Палевая полоса обозначалась уже на восточном небосклоне и все более и более разгоралась, а Владислав, заснувший только с час и разбуженный после полуночи появлением рокового для него вестника, все еще оставался в том положении, в которое он был повергнут после проводов его. Этот вестник был капитан генерального штаба Людвиг Жвирждовский. Он привез письмо от Едвиги Стабровской к сыну и обещался прийти на другой день за ответом. Владислав то сидел в глубокой задумчивости, облокотясь на стол и утопив пальцы в густые нечесанные волосы, то задремлет, одолеваемый физическим утомлением, то вдруг встрепенется, как будто кто-нибудь толкнул его. И пойдет учащенными шагами ходить по комнате. Глаза его были мутны от бессонницы и душевной тревоги. Временами делал он энергические движения рукой, вырывались у него отрывистые слова, на которые он сам давал ответы: – Освободить отчизну? Безумие!.. Сколько раз эти попытки сопровождались еще большими бедствиями для Польши! Все вздор!.. И какой я полководец? Что сумею я сделать в сражении? Все то же, что рядовой жолнер. И тот по своим физическим силам будет полезнее меня. Одушевлять их, когда я сам пал духом?.. Проститься навсегда с Лизой, проститься с лучшими надеждами своими! Пускай гром Божий падет на голову тех, кто затеял эту кутерьму!.. Но любит ли она меня? Когда ж говорила она мне это? Не обольщаюсь я одними приметами?.. А так завет отца… я поляк… ее не отдадут за меня… я должен, однако же, узнать… Испытаю, решусь написать ей, спрошу, и тогда посмотрю, остаться ли мне здесь вопреки воли матери, или ей повиноваться. Не могу повиноваться. Не могу дальше вынести муки неизвестности.
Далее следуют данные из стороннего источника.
Each scene shows the same named points in several views. A view is turned or mirrored, and shifted as a whole, has a little noise and may leave points out.
In the rows, zero is written as 128.

Scene 1
View 1
led: [183 106 135 152 136 130  97 118 138 144 132 133 132 120 106 143 148 130
 128  86 136 123 127 129 140 136 128 141 150 116 104 109  97 126 133 115
 124 116 130 142 147 114 158 125 103 123 134 128 129 153 123 131 138 146
 126]
bor: [146 102 156 150 119 136 164  96 112 132 120 139 158 110 132 110 124 120
 131  96 107  78 103 131 164 111 145 195 161 123 144 103 194 150 128  85
 144 136 150 119 125  90 158 133 150 142 121 138 122  97 167  75 127 110
 113]
mor: [169 131 104 142 138 112 122 131 104 163 120 172 142  97 147  74 142 127
 143  88 120 113 161 115 151 144 132 128 140 128 137 144  78 152 167 121
 153 116 127 130 174 107 153 150 110 128 112 165  84 111 135 125 167 124
 126]
tir: [187 118 130 168 168 127 130 125 112 160 130 121 142 105 123 133 136 152
 131 121 113  81 120 101 136 112 135 136 152 144 142 121 125 142 133 103
 147 115 120 125 162  93 148 119 110 133 118 128 105 116 141 123 123 123
 146]
bisit: [182 110 140 159 133 111 102 113 129 142 129 133 152 107 108 137 135 121
 132  91 128 113 122 135 157 124 134 155 155 109 113 107 129 141 139 112
 127 109 130 146 140 112 151 129 124 141 130 139 125 142 128 115 141 131
 112]
pupip: [161  99 135 137 130 168 135 116 128 140 121 150 119 130 127 110 160 132
 131  78 126 118 139 118 136 142 118 162 150 117 116 123  97 119 131 105
 140 140 139 130 150 106 154 137 103 109 126 121 122 135 142 133 138 155
 140]
nazug: [152 110 121 145  95 123  80  94 130 138 156 159 124 118 105 140 131 127
 119  98 155 133 121 139 134 135 163 123 148 150  78 122  90 124 167 121
 135 104 118 150 139 115 164 136 113 145 125 134 137 119 114  89 157 124
  98]
vol: [163 100 153 149 112 121 139  93 132 128 119 128 164 114 113 124 122 102
 132  82 116 102  97 147 166 121 140 188 157 102 126  87 187 153 119  99
 116 129 156 123 113 105 165 128 149 138 140 150 134 128 156  80 128 117
  98]
fato: [180  95 140 147 147 169 131 118 137 143 121 129 120 133 116 132 159 138
 132  87 121 113 127 115 130 134 113 157 149 118 120 109 106 116 116 105
 129 135 137 126 149 104 159 121  99 102 131 110 125 149 139 142 119 159
 151]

Он опять сел, закрыл рукою глаза, наполненные слезами; после того, тряхнув головой, словно стряхал из нее мрачные мысли, стал перечитывать письмо, Лежавшее на столе. Вот что писала мать. Чтобы избавить читателя от затруднения разбирать письма и разговоры на польском языке, буду передавать их в русском переводе.
«Любезный сын!
Хвала Пану Иезусу, Польша еще не сгнила!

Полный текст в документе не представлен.